Results are summarized in Table 1, where the two above-mentioned measures are compared with other measures which are frequently used to evaluate the accuracy of a classifier, namely: the proportion of data points in the main diagonal of the confusion matrix; the Rand index and the confusion entropy index (Wei et al. 2010). In order to assess reliability of the three classifiers we used the approach explained in Sect. 3. Firstly, we re-trained each classifier on 100 resampled versions of the training set. Next, we used the 100 confusion matrices obtained from each sample as inputs for the two considered accuracy indexes. Finally, we computed the convex hull \(\mathcal{C}\) of the area defined by the values of two indexes obtained over the 100 runs as a measure of reliability.

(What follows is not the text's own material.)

Here is a tiny trained network, its code and every weight. The questions are about switching its units off for an input and a class, where a switched-off unit gives its printed mean instead of its output.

Table 1 Accuracy and reliability results for the Random Forest (RF), Support Vector Machine (SVM), and CART-like recursive partitioning classifiers

As it is possible to note from both Table 1 and Fig. 1, Random Forest is the best classifier in this example with respect to accuracy. In fact, it has both the highest classification accuracy (0.833) and the highest similarity in distribution (0.952). In contrast, the most reliable classifier is SVM as it provides the smallest convex hull area (\(\mathcal{C} = 0.155\)). As expected, CART has to be considered as the worst one for both accuracy and reliability.

Fig. 1
figure 1

Accuracy and reliability of the Random Forests, Support Vector Machines, and CART-like recursive partitioning classifiers. The triangles correspond to the cost-sensitive (model-based) weighted classification index and the similarity in distribution index obtained from the original data, whereas the stars are values of the same indices obtained on resampled versions of the original data. Reliability is measured through the convex hull of the area defined by each set of points

5 Concluding Remarks

Cost-sensitive classification is one of the mainstream research topics in data mining and machine learning that induces models from data with an unbalanced class distribution and impacts by quantifying and tackling the unbalance. In this paper a bivariate index based on a model-based accuracy measure and a similarity in distribution measure has been introduced. In addition, classifier performance reliability is also considered by computing the convex hull of the set of points in the two-dimensional space defined by the values of the above-mentioned bivariate index computed on resampled versions of the original data. Results obtained for a real data classification problem involving botanic seeds provide evidence about the effectiveness of the proposed approach, since they confirm the expectation that less accurate and less reliable classifiers (CART-like recursive partitioning) do not outperform more robust and accurate ones (SVM and Random Forest). Future research efforts will be directed to the identification and computation of other possible dimensions of accuracy and reliability (like those mentioned in Sect. 1). In addition, following the approach proposed in Müssell et al. (2012), the proposed measures will be framed within the context of Pareto dominance through the visualization of the relative Pareto fronts. Next, our method for measuring cost-sensitive classification accuracy and reliability will be tested on several datasets, with particular attention to multi-class learning problems characterized by an unbalanced distribution of the response classes and/or a reduced data size.